ECLI:NL:RBDHA:2022:16284
Rechtbank Den Haag
- Raadkamer
- Rechtspraak.nl
Beslissing over beklag ex artikel 552a Sv in het kader van Europees Onderzoeksbevel
Op 16 november 2022 heeft de rechtbank Den Haag uitspraak gedaan in een zaak waarin een klaagster, bijgestaan door haar advocaat mr. S. Plas, een beklag heeft ingediend ex artikel 552a van het Wetboek van Strafvordering (Sv). Dit beklag was gericht op de teruggave van in beslag genomen goederen, waaronder twee laptops en een mobiele telefoon, die waren in beslag genomen naar aanleiding van een Europees Onderzoeksbevel (EOB) van de Spaanse autoriteiten. De klaagster had op 19 oktober 2022 het beklag ingediend, nadat op 13 oktober 2022 beslag was gelegd op de goederen in haar woning.
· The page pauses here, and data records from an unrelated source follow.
A small network was shown many inputs. Here are its activations along a few directions, one row for each input.
Each table varies a few parts of the input and shows all the possible inputs, shuffled.
A made-up example of a description, with smaller parts first: line(6) and (point or line(9) or (values(3) and ring(8))).
Shared parts are said once, and a part with two or three values counts as separate values.

Other details of the inputs shift rows strongly along two fixed directions, in all tables alike. That doesn't count.

Rows:
x1: [ -5  -1  31  -6   8   8 -36  27  19  12  -4 -32  -7  28]
x2: [ 21  -1  25 -43 -10   5 -43 -26  19   9  20   1  -3 -33]
x3: [ -7  -2   0   7   7   9   4   5   1   1  -1 -16  -6  29]
x4: [ -4 -12 -37  19   2   8  52 -34 -32 -23   3  12  -3   6]
x5: [ 15  -1  13 -24 -10   4 -28 -20   5  -1   7   6  -1 -36]
x6: [  5  11  12  -2   3 -20 -12  66  14  28 -39   2  13  10]
x7: [-25   9   2  39  11 -14   8  58   1   4 -24 -10   6  35]
x8: [ 10 -10   4 -23   0  18 -25 -22   8  -3  15  -2  -7  12]
x9: [-19   6  -1  34   5 -12  13  44  -6  -6 -24  -6   6  15]
x10: [-12  -8 -19  30   1   6  38  -6 -28 -22 -10  -4  -4   1]
x11: [-1  4  5  3 -3 -6  2  5  1  1 -2 -3  1 -9]
x12: [ -8   3 -16  19   0  -8  29  -2 -11  -5  -1  10   3   0]
x13: [ 15   3  17 -37  -4   8 -37 -23  26  17  26   0  -4 -11]
x14: [ -2  -4 -27  22  -6  -7  46 -21 -33 -21  -7  19   4 -35]
x15: [ -5  11  -1  24   4 -28  21  75   1  21 -49   5  14  15]
x16: [ 12  -7  13 -32   1  20 -45 -21  19   2  20  -3  -7  19]
x17: [  5   5  22 -23   3   2 -48  15  33  19  11  -3   0  17]
x18: [ -2  -3 -34  16  -5  -5  52 -31 -30 -17   2  22   4 -23]
x19: [ -6  -2 -46  24  -1  -5  53 -26 -30 -21   0  36   7  -4]
x20: [ -6   1  36  -4   8   9 -47  37  24  12  -7 -33  -6  34]
x21: [ 21  -3  12 -39 -12   9 -32 -40  13   1  23  11  -4 -37]
x22: [  1  -7 -16  -3   4  12  12 -28  -6  -7  15   0  -6  16]
x23: [-20   7 -18  35   6 -12  41  21 -14  -2 -12  -2   5  12]
x24: [ -9 -12 -38  26   2   7  52 -27 -33 -25  -3  15  -2  11]
x25: [  7  -1   8 -22  -5   3 -22 -17  11   5  15   6   0 -17]
x26: [ -8   4 -10  15   3  -8  19  10   0   5  -1   6   3  13]
x27: [-17  11  17  25   5 -14   5  47   6   9 -17 -24   2  17]
x28: [ 11   4  36 -31  -3   3 -60   8  31  15  10 -12  -2  -7]
x29: [  6  -4  26 -20   4  13 -39   3  22  12   9 -23 -10  19]
x30: [ -4   0 -20  16  -2  -7  38 -10 -19 -10  -3   9   3 -12]
x31: [-12   6   7  17   4  -8   1  29   4   5 -11  -8   2  10]
x32: [-22   8  -3  36   8 -15  22  46  -1   6 -17 -11   5  25]
x33: [-27  15  10  37  13 -16   8  64   9  13 -22 -23   5  41]
x34: [ -7  -1  17   8   6   7  -9  16   2   3  -5 -31  -8  13]
x35: [ -8   6  12  16   1 -10  -5  34  -1   1 -18 -10   3  -4]
x36: [ -4   9  27   0   3  -6 -21  30  17  18  -7 -23  -1   0]
x37: [-16   4 -11  31   6 -12  28  23 -12  -4 -14  -1   4   9]
x38: [-17   9  16  19   9  -9 -14  51  18  15 -13 -16   3  30]
x39: [ -7  -7 -16  21   3   4  34  -9 -21 -15  -4  -6  -5   7]
x40: [ 29   1 -19 -30 -12  -9  21 -22  -8  13  -7  30   9 -41]
x41: [-14   3 -19  37   1 -11  37  14 -25 -16 -21   7   5  -6]
x42: [-11   6  11  18   3  -8   0  31   2   5 -16 -10   1   3]
x43: [ -5  -4 -30  22  -6  -9  50 -21 -34 -22  -6  20   5 -29]
x44: [ -5  -3  18  -2   6  10 -24  16  13   5  -1 -22  -7  27]
x45: [  4   4  10 -11  -5  -4  -5  -7   3   5   6  -5   1 -21]
x46: [-21   0  10  37  11   2   1  48  -5  -6 -27 -29  -4  33]
x47: [-17  -4 -13  28  11   2  17  23  -9  -9 -11  -7   0  46]
x48: [  8   5  27 -29  -1   4 -49   3  33  19  16  -4  -2   3]
x49: [ 25  -6  -3 -43 -11   9 -22 -56   4  -5  30  22  -1 -41]
x50: [ -6   7  28   0   4  -7 -35  43  20  14 -11 -20   2   8]
x51: [ 18 -14  -2 -28  -8  21 -14 -50  -9 -16  19   4  -8 -26]
x52: [ -1   8  31 -15   3   0 -55  31  34  19   2 -10   1  20]
x53: [ 24  -4   0 -39 -10   8 -18 -51   6  -1  28  14  -3 -38]
x54: [-20  -2  -3  40   8   0  30  29 -19  -9 -23 -24  -4  22]
x55: [ -5 -13 -43  24  -3   9  62 -45 -43 -33   1  18  -2 -13]
x56: [-11   5  -4  21   3  -8  10  25  -5  -4 -14  -1   4   9]
x57: [ 10   3  19 -30  -2   5 -41  -8  28  15  20   3  -2  -1]
x58: [ 10   5  32 -35   0   4 -55   6  38  23  18  -9  -2   7]
x59: [ -8  -4   9  10   9   4  -4  17   2   0  -6 -19  -5  28]
x60: [ -5 -13 -35  19   2   7  43 -27 -34 -29  -1  12  -1   4]
x61: [  0   2   3   3  -3  -8   6   0  -3   0  -1  -2   1 -17]
x62: [  8  -4  21 -25   0  16 -28 -17  13   8  15 -20  -9   3]
x63: [  5   6  27 -22   2   1 -45  13  31  20  10 -10  -1  10]
x64: [ 15 -14 -25 -18  -6  18  18 -64 -16 -18  22  18  -7 -12]
x65: [-18  -2  -7  33  10   0  29  22 -15  -6 -15 -21  -4  32]
x66: [  1   1  -6  -8  -1   1  -3 -11   8   5  12  14   2   3]
x67: [ 2  2  4 -9 -1 -1 -9 -3  9  7  9  2  1 -3]
x68: [ 14  11  21 -17   0 -19 -22  57  26  37 -29  -4   9   3]
x69: [ 18  -6 -17 -22 -13   3   8 -58 -18 -18  16  30   3 -49]
x70: [  3  -3 -23  10 -10  -6  41 -34 -31 -21   0  21   3 -40]
x71: [ 16  10  19 -20  -1 -17 -21  49  22  33 -27   1   9  -1]
x72: [ 35  -1 -15 -39 -14  -6   1 -27  -3   8  -7  42   9 -43]
x73: [-13   8   6  24   3 -13  12  35  -1   2 -17 -12   3  11]
x74: [  9   6  19 -28   0   4 -37  -2  31  22  19  -6  -2   8]
x75: [ 21  -5 -15 -30 -13   7  11 -66  -8  -7  28  21  -2 -46]
x76: [ -4   0 -26  13  -1  -3  30 -16 -19 -14   0  22   6  -5]
x77: [  2   7  25 -18   2   0 -38  17  30  21  10 -12  -1  12]
x78: [ -9  -1 -27  28  -2 -11  45  -5 -34 -22 -13  15   8 -18]
x79: [-13  -5  -4  23   7   6  10  15 -10 -11 -13  -8  -3  27]
x80: [  4  -4  29 -19   4  15 -50   8  21   7   5 -22  -8  16]
x81: [ 19   0  27 -35 -10   3 -39 -18  17  12  14  -5  -4 -36]
x82: [ 16  -3  -5 -30  -9   6  -4 -50   0  -1  26  14  -1 -35]
x83: [-18  -5 -25  36  10   1  42   9 -20 -15 -10  -1  -1  39]
x84: [ -5  -1 -29  19  -3  -6  37 -19 -26 -20  -3  24   6 -16]
x85: [ 22  -5 -11 -38  -8  10 -12 -56   8   0  34  26  -2 -23]
x86: [ 16   0  12 -27  -8   4 -22 -24   8   4  13   2  -3 -31]
x87: [  7   4  24 -17  -6  -1 -24   0  13  12   6 -11  -2 -25]
x88: [-18   6  -9  29   6 -10  19  31  -6  -3 -14   3   7  24]
x89: [  0 -12 -35  20  -3  10  54 -43 -42 -32   0  10  -5 -18]
x90: [-18   0   2  28  12   4   3  37  -1  -3 -19 -17  -2  49]
x91: [ 11  -1   5 -24  -5   4 -23 -21   8   1  15   9   1 -17]
x92: [-16   7   1  22   7 -10   3  35   1   2 -12  -4   6  22]
x93: [-10  -6 -21  22   7   4  32  -1 -14 -10  -2  -2  -3  31]
x94: [ 15  -4 -13 -17 -11   2  13 -46 -11  -7  16  17   0 -43]
x95: [ 23  -5 -10 -38 -10  12 -16 -59   3  -6  29  30  -1 -30]
x96: [ 14  -9   0 -30  -2  19 -22 -41  10  -3  26   6  -8   8]
Each input here is: line(6) and (point or line(5) or line(10)).
Changing only the line(6) part turns x33 into x63. The same change can be made to x75. Which row results?
Answer: x53
Changing only the line(6) part turns x14 into x35. The same change can be made to x57. Which row results?
Answer: x88
Which other rows does x69 become when the line(10) part takes its other values? List them by row number.
Answer: x5, x7, x9, x19, x41, x52, x56, x84, x95
Which other rows does x10 become when the line(6) part takes its other values? List them by row number.
Answer: x34, x46, x51, x54, x89
Which other rows does x25 become when the line(6) part takes its other values? List them by row number.
Answer: x18, x37, x82, x84, x91
A walk changes only the line(5) part. It starts at x46 and steps to x80. List the rest of the walk in order.
Answer: x79, x90, x16

Rows:
x97: [  3  -2  14 -14   1  13 -28  -6  15   6   9  -7  -6  10]
x98: [  3  -2   8  -7   1   3  -7   3   4   4   0 -10  -3   4]
x99: [  6  -5 -10 -11  -4   3   2 -32  -6 -10  17  11  -1 -17]
x100: [  7  -3   0  -9   1   5 -11   6   5   4  -8   5   0  11]
x101: [ -1   5  11  -2  -1  -2 -14   8  13   9   2   0   0  -1]
x102: [ -1   4   9  -3  -1  -4 -12   6   4   0   1  -5   2  -6]
x103: [  3  -3  15 -16   1   7 -30  -5  13   3  13 -10  -4   4]
x104: [ -6   3  -5  18  -1  -9  24  16 -11   0 -16   0   3  -9]
x105: [-28  10  22  39  14 -17  -5  81   9  10 -30 -35   4  44]
x106: [ -3   6   4  -2   1  -2 -10   3  10   6   6   2   2   6]
x107: [ -2   3  12  -1  -1  -2 -16   9  12   6   2  -1   0  -4]
x108: [-8  4 -1  9  1 -6  2  6 -2 -3  1  1  3  0]
x109: [  1  -2 -13   2   4  -3   9  10  -4   0 -10   9   4  16]
x110: [  9  -1 -10  -6  -7   0  15 -23  -8  -2   4  13   0 -27]
x111: [  3   0  12 -17   2   8 -27  -6  17   7  14  -6  -4  12]
x112: [-6  2  2 11 -1 -5  3  9 -2 -2 -4  1  2 -8]
x113: [ -9  -2 -12  22   4  -5  29   9 -20 -12 -13  -7   1   7]
x114: [ 18  -4  -2 -29  -6   6  -8 -35   4   3  19   8  -3 -19]
x115: [ -1   7  36  -9   1  -4 -44  35  25  16  -6 -21  -1   1]
x116: [-6 -1  1  4  3  3 -4  1  3 -3  5 -5 -2 13]
x117: [  0  -9 -18   7  -3  10  20 -31 -20 -19   6  10  -3 -12]
x118: [  7  -3  18 -15  -1   9 -26  -1   8   3   0 -15  -6  -2]
x119: [ -4   5   6  -1   0  -3 -11   4   9   3   7   1   2   3]
x120: [  2  -5 -23   8  -3  -4  36 -23 -25 -16  -1  11   2 -18]
x121: [  2  -4 -22   1  -3   1  23 -32 -12 -11  13  19   1  -8]
x122: [  2  -3  15 -11   0  12 -28  -5  13   2   9  -8  -6   7]
x123: [  7   2  -2  -3  -2  -7  -1  16   4   8 -13  13   6  -2]
x124: [ -2   4 -17  12   2 -11  20  17  -8   0 -16  16   9   9]
x125: [  9  -6  -4 -15  -4   8  -4 -31  -7 -10  13   3  -3 -15]
x126: [ 1  4  7 -2 -1 -2 -6  7  9 11 -1  1  0 -4]
x127: [  2   0 -13   2   2  -7  10  12  -2   2 -10  12   6  11]
x128: [ -9  -2 -10  20   4   4  21   5 -10  -5  -9  -2  -2  16]
x129: [-5  1  1  4  2 -2 -3  4  4  0  6 -1  0  9]
x130: [-3  0 -4  9  1 -6 16 10 -6  0 -7 -4  1  2]
x131: [  8  -3  17 -15  -1  10 -22  -1  10   7   1 -13  -6   0]
x132: [ -9   5 -15  22   2 -10  32  11 -13  -3 -11   3   5   3]
x133: [ 1  1  4 -6  2  0 -6  2 10  9  6 -2 -1  9]
x134: [ -9  -2 -13  24   3   2  29   7 -16  -8 -13  -4  -2  11]
x135: [  3   2  12  -3  -3  -4  -9  10   3   5  -7  -6   1 -15]
x136: [  6  -1 -14  -3  -6  -3  19 -25 -17 -11   3  12   3 -25]
x137: [  5   6  13 -16  -1   1 -22   0  18  14   9  -1   0   1]
x138: [ -9   4 -12  22   1 -11  32  13 -15  -4 -14   2   5  -1]
x139: [ -9  -1 -15  22   5  -3  31   8 -15  -6 -10  -3   1  13]
x140: [ 14  -8   4 -23  -6  15 -18 -37  -2  -9  15   2  -6 -21]
x141: [ 10  -5  -8 -18  -3  10   0 -35   0  -2  17   9  -3  -7]
Changing only one part turns x112 into x99. The same change can be made to x115. Which row results?
Answer: x105
Changing only one part turns x98 into x131. The same change can be made to x113. Which row results?
Answer: x118
What do these inputs look like to the network?
Answer: line(5) and (point or ring(8))

Rows:
x142: [  9 -14 -10 -20  -8  18  -4 -70 -11 -24  37  12  -8 -29]
x143: [ -1 -11 -32  27   1   1  53  -2 -40 -24 -29   5   0   2]
x144: [ -6   7   2   2   5  -8   5   6   6   7   9 -12   2   9]
x145: [-13   6 -31  46   1 -25  69  35 -29  -4 -37  18  12  -3]
x146: [-9  4 -4  9  3  7 -7  5 15  9  5 16 -1 23]
x147: [ 12   6  18 -33   1   7 -44   3  44  33  17  10  -2  26]
x148: [ 26 -13  -6 -30 -12  17   8 -66 -16  -9  17   5 -10 -47]
x149: [ 14   2 -14 -26 -10  -3   7 -58  -1  -3  35  25   3 -36]
x150: [ 12  -6 -18 -22 -11   7 -10 -57  -7 -20  29  33   2 -33]
x151: [-29   7  31  30  12  -4 -19  50  14   5  -7 -42  -4  33]
x152: [ 34 -10 -23 -44 -11   7   6 -54 -11  -5  10  30   2 -37]
x153: [ -4   1 -30  25  -1 -13  63  -2 -30  -5 -17   9   5 -16]
x154: [  2  -7   6   3   0   6  -7  11  -6  -7 -17  -6  -3   0]
x155: [  9   4  27 -27  -1   3 -61  14  27  10   5   1   2   0]
x156: [ -3   1 -39  20   1 -16  49   2 -29 -14 -18  31  14   2]
x157: [  9   1  -5 -18 -14   4   0 -56  -6 -12  28  21   0 -53]
x158: [-19   9  18  17  14 -13 -13  56  20  15  -7 -28   2  46]
x159: [-16  -9 -36  37   6  13  52 -15 -24 -17  -6  16  -4  26]
x160: [ 12   5  29 -27  -4   2 -58  17  28  13  -2   1   1 -11]
x161: [ 21 -17 -18 -32  -7  20  -2 -67 -15 -21  26  13  -7 -18]
x162: [-16   0  23  19  12   0 -26  58   7   2 -27 -28  -1  40]
x163: [-19   5  35  27   7  -3 -15  58  11  13 -25 -39  -5  16]
x164: [  6  -4  33 -27   3  15 -52  -5  26   7  22 -29 -11  17]
x165: [  1   1 -10  -4   6   7   6   4  14  17   2   8  -1  36]
x166: [  7  13  34 -28  -4  -8 -41  11  33  26  13 -11   1 -10]
x167: [-16  11  14  15  11 -19 -19  63  21  17 -15 -11   9  42]
x168: [  6   0 -12   5 -10  -3  16 -15 -13  -8  -4  24   4 -38]
x169: [ 24 -10 -25 -38  -7   7   2 -60  -8 -10  28  27   2 -21]
x170: [  6 -10  -9   4  -8   8  21 -23 -21 -13  -8   7  -4 -30]
x171: [ 20   5  24 -38  -4  -5 -49  19  31  25  -4   4   4  -4]
x172: [ 17  -1  -6 -20 -16   4   1 -54  -7  -7  21  26  -1 -61]
x173: [  5  -8   0  -3   5   8  -5   7  -9  -8 -13 -11  -3  19]
x174: [-13   5 -20  22   3 -16  30   4  -8  -7   4  13   7   8]
x175: [ -3  -9 -27  30  -2   0  58  -2 -39 -18 -27   1  -1  -8]
x176: [ -6   3  -7  13  10 -12  11  45  -5   5 -26  -6   8  34]
x177: [-30   7 -31  74  12 -28  86  75 -36  -3 -59  -6  12  30]
x178: [  5   0  36 -26   3  12 -49  -5  26  12  21 -35 -11   8]
x179: [-15   1  15  19  15  13 -12  47  21  18 -16 -27  -9  67]
x180: [-14  -3 -21  35   0  -1  58 -11 -37 -22 -10 -11  -3  -5]
x181: [ 14  10  33 -30  -5  -7 -42  15  34  31   5  -7   0 -17]
x182: [  1   2  43 -22  -3  11 -51   0  24  11  14 -31 -10 -10]
x183: [-18 -10 -31  36   4   1  43 -10 -35 -32  -7   8   1   8]
x184: [ -4   7  31 -15   0   1 -56   7  33   9  24  -8  -2   2]
x185: [ -3   7   6   0   1  -8   8  10   3   9   0 -13   2  -2]
x186: [-16  10   8  16   1  -8  -8   8   7  -2  11  -5   2  -4]
Changing only one part turns x183 into x167. The same change can be made to x170. Which row results?
Answer: x145
What do these inputs look like to the network?
Answer: ring(5) and (point or ring(8))
Which other rows agree with x169 in the ring(5) part? List them by row number.
Answer: x144, x152, x153, x158, x165, x176, x177, x185
A walk changes only the ring(8) part. It starts at x168 and steps to x172. List the rest of the walk in order.
Answer: x157, x186, x184, x150, x155, x160
Which other rows does x164 become when the ring(8) part takes its other values? List them by row number.
Answer: x143, x148, x161, x173, x175, x178, x180

Rows:
x187: [ 20  -5 -36 -20  -9  11  12 -63 -16 -17  19  44   1 -22]
x188: [ 15 -11  -2 -13  -5  19   0 -37  -8  -8   6   1 -10 -12]
x189: [-33   5   6  48  13 -12  11  61  -4  -5 -21 -28   2  39]
x190: [  8   8  -6  -8  -9  -7  12 -25  -6  -3   9  12   4 -34]
x191: [ 25  -8 -13 -26 -13   2   4 -33  -7  -3   6  28   2 -40]
x192: [ 15 -15 -21 -14 -10  21  26 -64 -25 -20  12  15  -8 -26]
x193: [ -4   8   6   4  -2 -11   3  16   2   8  -9  -2   6  -9]
x194: [-19  -1 -29  56   6 -23  62  48 -30  -9 -43   9   9   9]
x195: [ 19   2  25 -38  -6   1 -46  -1  25  19   7   0   1 -21]
x196: [ -8  -8 -28  21   0   5  48 -26 -33 -23  -4   5  -3  -5]
x197: [-37  15  17  51  17 -10  -3  82  19  18 -29 -18   3  61]
x198: [ 24  -1   7 -38 -10   3 -24 -25  10   7  12  15   0 -37]
x199: [ -1   1 -24   6   6  -3  23   6 -15  -6 -12  12  10  25]
x200: [ 13   8  29 -33  -7  -2 -41   3  24  20   8  -4   1 -18]
x201: [ 11  -2  21 -31   6   1 -39  12  29  23   9 -15  -3  27]
x202: [ -9  -1  10  13   5   6  -2  20   1  -1 -13 -24  -6  20]
x203: [-20 -10 -44  47  -2 -10  71 -17 -46 -40  -7  21   6  -1]
x204: [  8   1  22 -28   3   4 -37   1  34  22  24 -15  -6  16]
x205: [ -3  -4  -8   5   2   7   9 -16 -12 -14   7  -7  -4  -7]
x206: [ 10  12  29 -27  -4  -6 -39   1  26  19  10  -9   1 -18]
x207: [-15   1 -17  25   2   2  27  -1  -5  -2   3  10   0  11]
x208: [-17   5  25  16  10  -1 -29  45  12   9  -8 -33  -2  30]
x209: [ -2   1  33 -15   5   3 -51  14  26   6  13 -18  -4  11]
What do these inputs look like to the network?
Answer: ring(6) or (values(2) and line(4)) or line(9)
A walk changes only the line(9) part. It starts at x203 and steps to x209. List the rest of the walk in order.
Answer: x189, x208, x205, x196, x202, x192, x188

De rechtbank heeft de zaak behandeld in raadkamer op 2 november 2022, waarbij zowel de klaagster als de officier van justitie, mr. B. Koenders, zijn gehoord. De Spaanse autoriteiten hadden verzocht om geheimhouding van het onderliggende onderzoek, waardoor de klaagster niet in het bezit was van alle relevante stukken. De klaagster benadrukte het belang van de in beslag genomen HP laptop voor haar opleiding en verzocht de rechtbank om het beklag gegrond te verklaren. De officier van justitie stelde echter dat het beklag ongegrond moest worden verklaard, omdat de Spaanse autoriteiten om overdracht van de goederen hadden gevraagd.
De rechtbank oordeelde dat zij bevoegd was om het beklag te behandelen en dat de klaagster ontvankelijk was in haar verzoek. De rechtbank concludeerde dat de inbeslagname rechtmatig was, aangezien het EOB was uitgevaardigd in het kader van een lopend strafrechtelijk onderzoek. De rechtbank verklaarde het beklag ongegrond, maar merkte op dat de wettelijke termijn voor het doen van een beschikking was overschreden, zonder dat dit gevolgen had voor de beoordeling van het beklag. De beslissing werd ondertekend door de rechter en de griffier en is openbaar uitgesproken.